Eosinophil-derived neurotoxin (EDN), also known as RNAse2, is a member of the ribonuclease A superfamily. Its name is derived from early findings that it plays a role in neuronal damage as a result of damaging myelinated neurons. Eosinophils are innate immune cells and are important inflammatory effector cells in allergic diseases, parasitic & viral infections and airway inflammation. Eosinophils are considered granulocytes and upon activation they secrete several proteins like eosinophil cationic protein (ECP), eosinophil peroxidase (EPO), major basic protein (MBP) and EDN. In a few studies expression of EDN has also been demonstrated in other leukocytes like neutrophils and non-hematopoietic cells. EDN is a single chain protein of 18 KDa. One of the main mediators, at least in lung, of eosinophil activation is IL-5 which mediates differentiation and proliferation. EDN is also capable to affect DCs and enhance antigen presentation. Thereby it acts as a alarmin. Eosinophil markers in blood are not disease specific, but can be an indication of participation of eosinophils in (chronic) inflammation. For a more local representation, it is known that EDN can also be measured in broncho-alveolar lavage (BAL), nasal fluids, sputum, urine, feces and cerebrospinal fluid. Levels have been associated with disease severity.
The Human EDN ELISA kit is to be used for the in vitro quantitative determination of EDN in urine, BALF, feces, plasma and serum samples.
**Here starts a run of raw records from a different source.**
Each row is a point. Each copy is the shape, with its points in the same order, turned, moved and blurred by noise. Some copies are also mirrored. Which?
In the rows, zero is written as 128.

Shape, 9 rows:
[[134 174 118]
 [143 174 140]
 [125 175  97]
 [118 184 109]
 [159 100 174]
 [155 118 176]
 [122 108 173]
 [138  90  83]
 [161  98 161]]
Copy 1:
[[157 111 115]
 [150 126 101]
 [170 111 131]
 [182 129 124]
 [ 70 148 113]
 [ 89 149  99]
 [ 88 176 126]
 [106 101 183]
 [ 71 140 121]]
Copy 1 is: mirrored
Copy 2 (9 x 3):
[[118 169 164]
 [123 184 146]
 [115 159 182]
 [125 168 184]
 [137 148  74]
 [138 164  83]
 [165 145  97]
 [106  85 135]
 [128 139  77]]
Copy 2 is: only turned

Shape (12 x 6):
[[ 56 128  92  77 101 163]
 [139  99 129 156 143 117]
 [144 106 102  78 114 112]
 [169  97 169 145  91 147]
 [156 132 106 132 133 110]
 [169 135 118 138 161 125]
 [154 174  96 148  79 112]
 [130  96 149  99  90 116]
 [128 104 158  99 101 115]
 [ 86 153 163  51 170 121]
 [154 112 101 141 131 154]
 [ 82 124 235 122 101 129]]
Copy 1, 12 rows:
[[ 66 134  79 173 163 146]
 [166 149 109 110 118  91]
 [141  96  96 169 134  90]
 [136 111 168 117  88  96]
 [174 117  86 136 110 111]
 [192 144 109 143 101 113]
 [150  83  71 119  73 148]
 [114  93 129 130 144  94]
 [128  94 140 131 147  99]
 [154 127 125 169 217 152]
 [144 150 107 148  89 101]
 [115 114 187  77 181 151]]
Copy 1 is: only turned
Copy 2 (12 x 6):
[[215 163  89 106 106 133]
 [108 124 160 133 103 137]
 [121 122  82 119 111 135]
 [ 93 118 151  54 115 148]
 [121 107 137 134 146 130]
 [ 94 127 150 138 156 123]
 [160  71 145 108 176 148]
 [126 112 107  89  87 121]
 [122 120 107  81  94 107]
 [151 164  95 121 118  34]
 [122 151 148 120 137 160]
 [157 132 160  32  70  64]]
Copy 2 is: only turned
Copy 3:
[[102 152 176 108  69  67]
 [138  99  89 112 150 102]
 [132 101 151 145 102 130]
 [159 135 111 168 182  90]
 [135 120  97 123 127 143]
 [121 121  99 110 156 149]
 [155 179  82 142 100 143]
 [169 114 149 149 127  94]
 [173 113 150 140 140  98]
 [146 128 206  56 138 124]
 [103 127  95 137 142 112]
 [211 153 164  95 180  46]]
Copy 3 is: only turned

Shape:
[[116 132 126 103  99  92 148 134]
 [126 115  94 188 136 137 116 115]
 [ 97 117 140 104 142 141 106 138]
 [140 116 117 103 132  89 117 121]
 [123 126 142 109 168  96 132 114]
 [ 96 123  96 108 110  95 144 106]
 [131 130 140 147 109 249 132 108]
 [116 120 157 138 117 138 109 135]
 [ 98 129 135 109 139  94 112 117]
 [117 129 103 129 173 114 196 141]
 [128 122  93 120 102 130 109 143]
 [126  70 113 115 125  92 139 132]]
Copy 1:
[[117 122 109 154  94 119 111 113]
 [155 178 145  92 123 133 156 125]
 [118 137 103 149 169 139 136 144]
 [125 123  83 132 109 107 145 130]
 [136 137 105 137 137  76 141 146]
 [ 88 152 108 139 107 112 131 107]
 [134 123 176  69 209 178 105 112]
 [144 121 130 145 152 144 144 120]
 [111 133 113 159 130 101 155 139]
 [140 184 116 120 123  75  73 141]
 [118 143 103 120 111 163 138 127]
 [139 150  67 138 118 113 135  87]]
Copy 1 is: mirrored
Copy 2:
[[158 158 156 113 160 139 101 157]
 [113 123 106 134 130  86  90  97]
 [185 132 131 103 125 122 139 116]
 [164 163 117 115 128 117 101 166]
 [165 160 108  76 117 134 100 139]
 [154 145 135  98 180 107 100 157]
 [ 94  52 160 115  98 119 173  98]
 [154 128 125 131 125 146 129 110]
 [183 144 113  98 146 132 103 136]
 [122 177 159  55 130 101  86 113]
 [156 132 150 145 137  95 110 143]
 [142 193 117 119 148 104 128 145]]
Copy 2 is: mirrored
Copy 3, 12 rows:
[[114  96  96 127 143 154 141  97]
 [161 149 136 114 116 111 164 147]
 [ 91 125  97 123 148  94 115 134]
 [104  91 124 103 153 145 150 135]
 [111  78 129  97 129 111 112 133]
 [117 109 116 101 152 123 158  77]
 [123 221 157 179 131 100  94 128]
 [129 140  96 132 140 125 113 142]
 [109  99  96  91 141 127 128 125]
 [132  67 146 143 101 100 134  90]
 [108 139 112 138 144 133 173 126]
 [142  79 123 126 179 117 158 126]]
Copy 3 is: only turned
Copy 4, 12 rows:
[[163 131 129 125 158 145 157 139]
 [ 71 118 137 106 125 143 142  87]
 [150 151 146 153 131 116 120  96]
 [143 118 140 149 127 172 139 134]
 [148 108 167 152 121 128 133 137]
 [131 136 144 148 162 150 182 128]
 [ 63 209  87 124 109  71 108 105]
 [142 131 113 129 123 111 123  96]
 [158 119 152 152 130 129 155 112]
 [107 127 189 110 168 126 122 162]
 [130 159 119 124 136 167 141 102]
 [131 104 132 155 173 170 121 123]]
Copy 4 is: mirrored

The Human EDN ELISA is a ready-to-use solid-phase enzyme-linked immunosorbent assay based on the sandwich principle with a working time of 3½ hours. The efficient format of a plate with twelve disposable 8-well strips allows free choice of batch size for the assay.
Samples and standards are incubated in microtiter wells coated with antibodies recognizing Human EDN. Biotinylated tracer antibody will bind to the captured Human EDN. Streptavidin-peroxidase conjugate will bind to the biotinylated tracer antibody. Streptavidin-peroxidase conjugate will react with the substrate, tetramethylbenzidine (TMB). The enzyme reaction is stopped by the addition of oxalic acid.
The absorbance at 450 nm is measured with a spectrophotometer. A standard curve is obtained by plotting the absorbance (linear) versus the corresponding concentrations of the Human EDN standards (log). The Human EDN concentration of samples, which are run concurrently with the standards, can be determined from the standard curve.
Normal human blood samples (plasma) containing baseline levels of human EDN, were spiked with human EDN, in concentrations of 100 and 12.5 ng/ml. Samples with and without human EDN, were incubated for 30 minutes at room temperature. Samples were measured using the ELISA. Values for human EDN, ranged between 96% and 109%.